The model, credited with forcing the Government to make a U-turn and introduce a nationwide lockdown, is a “buggy mess that looks more like a bowl of angel hair pasta than a finely tuned piece of programming”, says David Richards, co-founder of British data technology company WANdisco.
“In our commercial reality, we would fire anyone for developing code like this and any business that relied on it to produce software for sale would likely go bust.”
However, questions have since emerged over whether the model is accurate, after researchers released the code behind it, which in its original form was “thousands of lines” developed over more than 13 years. – Yahoo
This should have immediately been a concern.
Why does a forecast model contain thousands of lines of code? A forecast model will apply proportional values to input data. This does not take thousands of lines of code to do.
How Do Forecast Models Work?
Let us briefly discuss how a forecast model works.
A forecast model like the one developed by Ferguson would generally work like the following.
One would have a series of parameters that are applied to variables. So it might look like this.
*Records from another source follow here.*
Each point is reached from the start by the listed moves, each made once or not at all, plus a little noise. Is the number of moves made odd or even? Then give how often each move was made.
In the rows, zero is written as 128.

Moves:
(1): [158 150 123 152 156]
(2): [105 152 107 137 131]
(3): [117 156 179 124 115]
Start: [127 134 140 129 147]
Points:
[128 130 142 127 145] => even (0, 0, 0)
[132 180 113 162 172] => even (1, 1, 0)
[119 161 194 125 134] => odd (0, 0, 1)
[147 181 186 149 160] => even (1, 0, 1)

Moves:
(1): [148 136 102 101 171 155 152 130 137]
(2): [119 154  99 152 129 108 132 137 132]
(3): [124 155 150 104 113 117 146 121 117]
(4): [140 128 150 161 119 139 158 162 130]
(5): [109 151 166 120 175 130 123 112 159]
(6): [118 148 124 127 119 158 112 127 116]
Start: [115 126 108 123 154 108 147 137 122]
Points:
[121 181 103  67 167 151 171 131 107] => odd (1, 0, 1, 0, 0, 1)
[ 88 175 173  95 187  98 158 111 144] => even (0, 0, 1, 0, 1, 0)
[ 81 203 141 118 184  75 167 124 140] => odd (0, 1, 1, 0, 1, 0)

Moves:
(1): [169 143 102 131 121 112 114 135]
(2): [147 145 153 106 165 146 121 117]
(3): [130 145 145 106 113 105 104 151]
(4): [116 155 165 165 139 115 122 131]
(5): [139 120 146 125 169 107 135 150]
(6): [137 111 148 128 130 156 120 140]
(7): [143 130 143 120 111 143 148 122]
(8): [113 144 112 131 130 129 131 162]
Start: [ 97 107 136 140 146 116  95  86]
Points:
[146 186 192 135 175 111  37 152] => even (1, 1, 1, 1, 0, 1, 0, 1)
[183 136 168 111 194 109  99  99] => even (1, 1, 0, 0, 1, 0, 1, 0)
[173 137 174 112 201 137  95 151] => even (1, 1, 0, 0, 1, 1, 1, 1)
[125 134  98 146 145  98  88 121] => even (1, 0, 0, 0, 0, 0, 0, 1)
[150 125 142 122 126 107  49 130] => odd (1, 0, 1, 0, 0, 1, 0, 0)

Moves:
(1): [117 144 118 121 118  97 104 145 119 143 143]
(2): [125 159 117 120 136 120 125 118 134 115 136]
(3): [113 137 157 133 129 118 156 119 123 130 137]
(4): [137 142 131 146 147 136 147 107 143 143 122]
(5): [147 134 138 123 130 135 124 130 111 120 114]
(6): [141 107 161 126 126 159  96 137 153 142 116]
(7): [148 142 127 128 118 144 160  96 143 138 150]
(8): [137 128 136 124 127 130 144 144 134 119 112]
(9): [170 126 137 112 156 123 130 120 139 107 126]
(10): [134 122 121 108 147 151 145 140 117 126 121]
(11): [126 130 156 151 128 125 134 144 118 110 141]
Start: [140 135 143 115 118 134 113 114 120 124 141]
Points:
[149 190 140 103 128 133 139 116 113 111 192] => odd (1, 1, 0, 0, 0, 0, 1, 0, 0, 1, 1)
[137 150 199 129 127 133 102 109 147 170 147] => even (1, 0, 1, 1, 0, 1, 0, 0, 0, 0, 0)
[212 188 163 110 182 163 187  71 144  94 166] => even (0, 1, 0, 1, 0, 0, 1, 0, 1, 1, 1)
[190 175 213  88 150 148 136 106 140 109 185] => even (1, 1, 1, 0, 0, 1, 1, 0, 1, 1, 1)
[194 172 209  91 175 141 172 131  99  55 132] => odd (0, 1, 1, 0, 1, 0, 0, 1, 1, 1, 1)
[187 209 213 124 166  95 150 116 117  85 146] => even (1, 1, 1, 1, 1, 0, 0, 1, 1, 0, 1)

Moves:
(1): [143 119 170 110 128 128  97 111 153 152 127 121 132 120 106]
(2): [117 133 125 112 155 110 120 139 137 103 121 144 138 126 136]
(3): [144 127 129 140 163 114  79 166 160 119 139 140 138  94 128]
(4): [158 135 117 135 157 126 134 102 121 119 125 126 123 138 140]
(5): [151 116 141 115 138 115 129 134 118 166 147 121 138  95 129]
(6): [124 112 129 118 130 160 142 115 148 121 131 131 149 144 122]
(7): [135 107 162 122 153 146 147 125 146 163 126  96 114 132 103]
(8): [146 151 114 123 102 122 128 157 117 135 133 124 109 132 156]
(9): [116 102 103 119 113 133 155 108 135  91 137 118 122 141 110]
(10): [125 143 111 123 132 133 131 134 134 145 134 123 125 133 109]
(11): [117 134 125 142 101 129 156  97 133 134 151 160 111 113 150]
(12): [131 123 116 128 112 139 153 118 141 118  98 131 133 123 124]
Start: [ 84 131 109 165 159 136 137 106 141 114 139 116 150 145 101]
Points:
[122  89 177 134 212 119 120  93 229 177 149 136 159  53  88] => odd (1, 1, 1, 0, 1, 0, 1, 0, 0, 0, 1, 1)
[ 96 143  36 139 169 118 143 154 201  51 134 130 146 126  98] => even (0, 1, 1, 0, 0, 0, 0, 1, 1, 1, 0, 1)
[123 119  89 136 220 116 116  92 233  67 124 121 169 119  65] => odd (1, 1, 1, 1, 0, 0, 0, 0, 1, 1, 0, 1)
[152 102 144 118 191 127 103 149 207 188 187  59 128  97  47] => odd (1, 0, 1, 0, 1, 0, 1, 1, 1, 1, 0, 0)

Moves:
(1): [128 146 153 121 124 144 117 116 145 106 135 106 105 134 126 125 153  82
 121 134]
(2): [127 119 140 119 136 140 128 135 141 143 127 131 140 143 130 140 124 135
 123 115]
(3): [158 118 152 141 130 138 120 114  98 123 100 124 133 156 126  99 135 136
 145 139]
(4): [122 130 131 121 132 151 144 133 137 136 146 122 132 105 117 130 124 122
 130 144]
(5): [117 105 133 145 135 133 105 132 116 125 120 147 135 111 132 142 122 126
 127 127]
(6): [116 138 108 146 139 114 136 126 145 131 150 128 128 141 132 124 119 138
 113 135]
(7): [126 122 127 140 112 118 137 135 129 123 122 121 142 132  97 144 118 142
 143 126]
(8): [112 122 134 125 135 140 148 137 136 139 125 134 133 110 118 111 150 131
 114 121]
(9): [155 108 148 138 153 125 128 123 107 127 119 133 128 115 117 120 146 121
 143 136]
(10): [115 132 135 117 142 131 131 137 124 115 103 129 125 131 151 125 142 136
 116 108]
(11): [160 105 137 121 111 124 118 126 109 135 144 135 131  71 129 143 120 150
  97 148]
(12): [121 149 116 148 135 127 120 137 144 134 130 139 114 102 121 117 131 133
 130 123]
(13): [126 127 132 136 121 133 143 132 126 132 124 130 143 119 132 142 135 124
 139 114]
(14): [134 137 137 115 160 139 144 130 130 152 114 154 141 182 132 120 154 124
 114 133]
(15): [ 79 144 106 130 136 127 131 126 143 144 122 117 128 129 123 120 147 152
 127 109]
(16): [139 128 137 112 134 123 155 120 130 151 118 131 125 142 136 116 121 134
 118 133]
(17): [135 130 131 121 107 118 137 153 124 135 141 113 137 120 136 146 113 118
 136 134]
(18): [107 153 135 139 159 104 123 125 135 124 156 167 150 105 138 125 130 101
 130 124]
Start: [ 90 135 124 146 137 149 143 140 118 132 126 134 127 133 130 139 135 138
 124 136]
Points:
[126  93 178 175 182 158 199 140 109 175  88 142 162 176  91  93 156 178
 129 144] => odd (0, 1, 1, 0, 0, 1, 1, 1, 1, 0, 0, 0, 0, 0, 0, 1, 0, 0)
[ 26 146 176 206 248 175 183 166 107 170  69 214 194  94  99 100 237 148
 147 104] => even (0, 0, 1, 1, 1, 0, 1, 1, 1, 1, 0, 1, 1, 1, 1, 0, 0, 1)
[ 96 105 170 162 154 160 173 167  99 165  83 144 167 169 183 147 125 162
 112 118] => even (0, 1, 1, 0, 1, 1, 0, 0, 0, 1, 0, 0, 1, 0, 0, 1, 1, 0)
[ 73 117 120 202 164 159 108 139 126 170 120 162 139  89 130 129 137 208
  92 136] => odd (0, 1, 1, 0, 1, 1, 0, 0, 0, 0, 1, 1, 0, 0, 1, 0, 0, 0)
[128 138 195 157 125 201 190 174 118 168 130 132 156  86  83 136 188 120
 114 172] => even (1, 0, 1, 1, 0, 0, 1, 1, 0, 0, 1, 1, 1, 1, 0, 0, 1, 0)
[ 33 165 168 175 208 200 190 149 160 184  72 149 148 195 123 119 194 156
 105 109] => odd (1, 1, 1, 1, 1, 1, 1, 0, 0, 1, 0, 1, 1, 1, 1, 1, 0, 0)
[ 51 147 155 147 217 187 224 167 149 209  68 162 163 152 107 130 199 182
 124  97] => even (0, 1, 0, 1, 0, 0, 1, 0, 1, 1, 0, 1, 1, 1, 1, 1, 0, 0)
[102 133 192 157 208 144 167 144 141 163 165 192 174 111  98 138 194 108
  68 159] => odd (1, 1, 0, 0, 0, 1, 1, 1, 1, 0, 1, 0, 0, 1, 0, 0, 0, 1)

- A = The size of a country’s population.
- B = The assumed transmissibility of the virus.
- C = The mortality per infected individual.
- D = The average population density of the country, which is then a factor adjusting transmissibility.
- E = The contagion period of the virus.
And then a host of other variables. These variables would then be multiplied by parameters. When the model is fed these variables, the variables are calculated in a probably lengthy formula, and then there would be an output, the estimated mortality. Some variables, like the country’s population, are established, while others, such as the virus’s transmissibility, are close to unknowns. The fact that a forecast model would have thousands of lines of code means that the model is overdone with complexity. Ferguson should have studied the work of many forecast experts, that more complex models do generally not beat simple models. Furthermore, no previous coronavirus (and covid is called COVID-19, as it is the 19th identified coronavirus) has had anything like the lethality predicted by Fergeson.
Furthermore, is this multi-thousand-line code forecast model documented? If so, where is that published? Does Nail Ferguson himself even know everything that is in this code?
I guess that he does not.
Furthermore, the code is not documented or very little written. I am not interested in reading the documentation of a multi-thousand-line code forecast model. That forecast model is bunk. I am better off starting from scratch because the forecast model designers have already violated a basic rule about understanding the forecast model. It is very well known in development circles that the code is poorly developed when there is a large amount of code for a straightforward problem.
Parameters of Inflection, Transmissibility, and Mortality
Another question is, what parameters did Ferguson use for both transmissibility and mortality? Because whatever he used was wildly exaggerated. It was known at the pandemic’s beginning that COVID was not very deadly.